■ Directions ■
Line by line, please look for the word "fipata" in the following records, then copy each line you find it in.

(Stored items from a collection)
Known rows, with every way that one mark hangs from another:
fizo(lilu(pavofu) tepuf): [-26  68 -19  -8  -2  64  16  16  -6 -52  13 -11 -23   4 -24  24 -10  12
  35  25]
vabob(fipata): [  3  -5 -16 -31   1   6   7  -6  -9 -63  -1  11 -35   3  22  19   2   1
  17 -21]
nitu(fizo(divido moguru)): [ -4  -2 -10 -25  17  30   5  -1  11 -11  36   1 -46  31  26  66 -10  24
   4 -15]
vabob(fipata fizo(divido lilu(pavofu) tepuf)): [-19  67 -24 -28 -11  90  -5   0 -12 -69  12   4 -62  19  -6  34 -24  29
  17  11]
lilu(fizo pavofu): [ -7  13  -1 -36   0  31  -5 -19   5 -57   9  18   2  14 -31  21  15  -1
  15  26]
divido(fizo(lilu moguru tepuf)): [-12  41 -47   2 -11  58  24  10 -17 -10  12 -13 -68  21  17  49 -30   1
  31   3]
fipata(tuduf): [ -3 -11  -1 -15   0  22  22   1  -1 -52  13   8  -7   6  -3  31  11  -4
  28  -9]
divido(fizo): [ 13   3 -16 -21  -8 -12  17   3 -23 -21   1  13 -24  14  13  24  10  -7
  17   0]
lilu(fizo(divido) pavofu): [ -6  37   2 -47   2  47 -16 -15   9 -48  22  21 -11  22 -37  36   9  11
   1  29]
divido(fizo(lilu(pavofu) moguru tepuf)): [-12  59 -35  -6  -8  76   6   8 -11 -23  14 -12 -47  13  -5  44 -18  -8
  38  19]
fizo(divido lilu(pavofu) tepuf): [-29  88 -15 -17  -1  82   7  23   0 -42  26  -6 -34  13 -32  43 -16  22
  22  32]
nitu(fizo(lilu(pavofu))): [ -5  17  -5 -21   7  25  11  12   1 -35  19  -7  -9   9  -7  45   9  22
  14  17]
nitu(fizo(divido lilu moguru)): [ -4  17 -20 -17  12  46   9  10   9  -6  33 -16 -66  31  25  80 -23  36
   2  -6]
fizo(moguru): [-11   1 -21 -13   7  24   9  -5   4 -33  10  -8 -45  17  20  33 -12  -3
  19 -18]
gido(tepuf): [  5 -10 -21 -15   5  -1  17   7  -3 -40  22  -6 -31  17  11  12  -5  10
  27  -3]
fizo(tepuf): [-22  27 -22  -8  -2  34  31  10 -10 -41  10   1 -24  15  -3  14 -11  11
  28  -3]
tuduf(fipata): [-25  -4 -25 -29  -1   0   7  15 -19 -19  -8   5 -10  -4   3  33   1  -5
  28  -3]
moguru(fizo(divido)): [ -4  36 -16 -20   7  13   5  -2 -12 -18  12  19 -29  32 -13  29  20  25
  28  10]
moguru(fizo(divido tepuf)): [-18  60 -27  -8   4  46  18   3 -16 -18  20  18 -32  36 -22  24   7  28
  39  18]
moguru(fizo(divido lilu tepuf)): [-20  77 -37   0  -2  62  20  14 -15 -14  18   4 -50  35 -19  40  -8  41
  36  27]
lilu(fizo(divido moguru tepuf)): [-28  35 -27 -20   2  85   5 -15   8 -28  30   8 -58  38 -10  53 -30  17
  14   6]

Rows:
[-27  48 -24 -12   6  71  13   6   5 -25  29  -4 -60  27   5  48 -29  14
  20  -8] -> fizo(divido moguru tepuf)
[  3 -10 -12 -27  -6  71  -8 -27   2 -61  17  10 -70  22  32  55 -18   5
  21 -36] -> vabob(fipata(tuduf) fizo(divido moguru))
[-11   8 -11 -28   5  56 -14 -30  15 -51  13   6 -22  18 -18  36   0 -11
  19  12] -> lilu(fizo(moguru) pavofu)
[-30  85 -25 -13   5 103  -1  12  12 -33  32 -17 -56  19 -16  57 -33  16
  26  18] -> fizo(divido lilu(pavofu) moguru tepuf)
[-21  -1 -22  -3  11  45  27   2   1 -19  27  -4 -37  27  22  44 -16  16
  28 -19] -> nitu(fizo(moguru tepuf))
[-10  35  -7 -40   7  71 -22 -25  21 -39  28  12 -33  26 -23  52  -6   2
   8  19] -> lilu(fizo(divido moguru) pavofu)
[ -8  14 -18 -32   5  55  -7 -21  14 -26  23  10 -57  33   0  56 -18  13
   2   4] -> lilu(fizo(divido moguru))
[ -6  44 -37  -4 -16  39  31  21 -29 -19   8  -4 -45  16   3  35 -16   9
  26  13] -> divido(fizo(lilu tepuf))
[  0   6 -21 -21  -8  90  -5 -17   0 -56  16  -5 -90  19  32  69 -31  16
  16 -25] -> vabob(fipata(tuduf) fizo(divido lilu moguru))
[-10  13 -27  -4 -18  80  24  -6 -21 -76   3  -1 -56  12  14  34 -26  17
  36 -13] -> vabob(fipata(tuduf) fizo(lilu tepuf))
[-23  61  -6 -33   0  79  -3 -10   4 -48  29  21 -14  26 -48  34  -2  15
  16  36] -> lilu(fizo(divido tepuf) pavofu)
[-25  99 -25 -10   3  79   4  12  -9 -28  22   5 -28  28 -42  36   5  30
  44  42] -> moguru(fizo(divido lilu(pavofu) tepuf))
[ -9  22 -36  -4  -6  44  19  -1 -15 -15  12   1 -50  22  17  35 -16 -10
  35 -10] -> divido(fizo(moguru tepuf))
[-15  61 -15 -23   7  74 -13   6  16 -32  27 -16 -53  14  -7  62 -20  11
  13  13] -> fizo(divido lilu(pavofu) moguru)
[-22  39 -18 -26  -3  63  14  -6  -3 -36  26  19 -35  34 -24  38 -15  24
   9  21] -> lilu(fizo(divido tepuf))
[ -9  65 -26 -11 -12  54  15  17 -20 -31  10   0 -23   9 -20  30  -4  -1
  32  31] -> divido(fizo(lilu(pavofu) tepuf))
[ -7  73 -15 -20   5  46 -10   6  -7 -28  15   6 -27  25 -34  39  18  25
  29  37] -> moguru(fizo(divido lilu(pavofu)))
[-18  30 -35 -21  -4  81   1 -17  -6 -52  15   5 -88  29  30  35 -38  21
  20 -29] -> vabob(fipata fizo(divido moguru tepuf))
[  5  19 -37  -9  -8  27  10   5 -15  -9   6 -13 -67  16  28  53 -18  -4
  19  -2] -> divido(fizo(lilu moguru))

■ Exercise response ■
vabob(fipata): [  3  -5 -16 -31   1   6   7  -6  -9 -63  -1  11 -35   3  22  19   2   1
vabob(fipata fizo(divido lilu(pavofu) tepuf)): [-19  67 -24 -28 -11  90  -5   0 -12 -69  12   4 -62  19  -6  34 -24  29
fipata(tuduf): [ -3 -11  -1 -15   0  22  22   1  -1 -52  13   8  -7   6  -3  31  11  -4
tuduf(fipata): [-25  -4 -25 -29  -1   0   7  15 -19 -19  -8   5 -10  -4   3  33   1  -5
  21 -36] -> vabob(fipata(tuduf) fizo(divido moguru))
  16 -25] -> vabob(fipata(tuduf) fizo(divido lilu moguru))
  36 -13] -> vabob(fipata(tuduf) fizo(lilu tepuf))
  20 -29] -> vabob(fipata fizo(divido moguru tepuf))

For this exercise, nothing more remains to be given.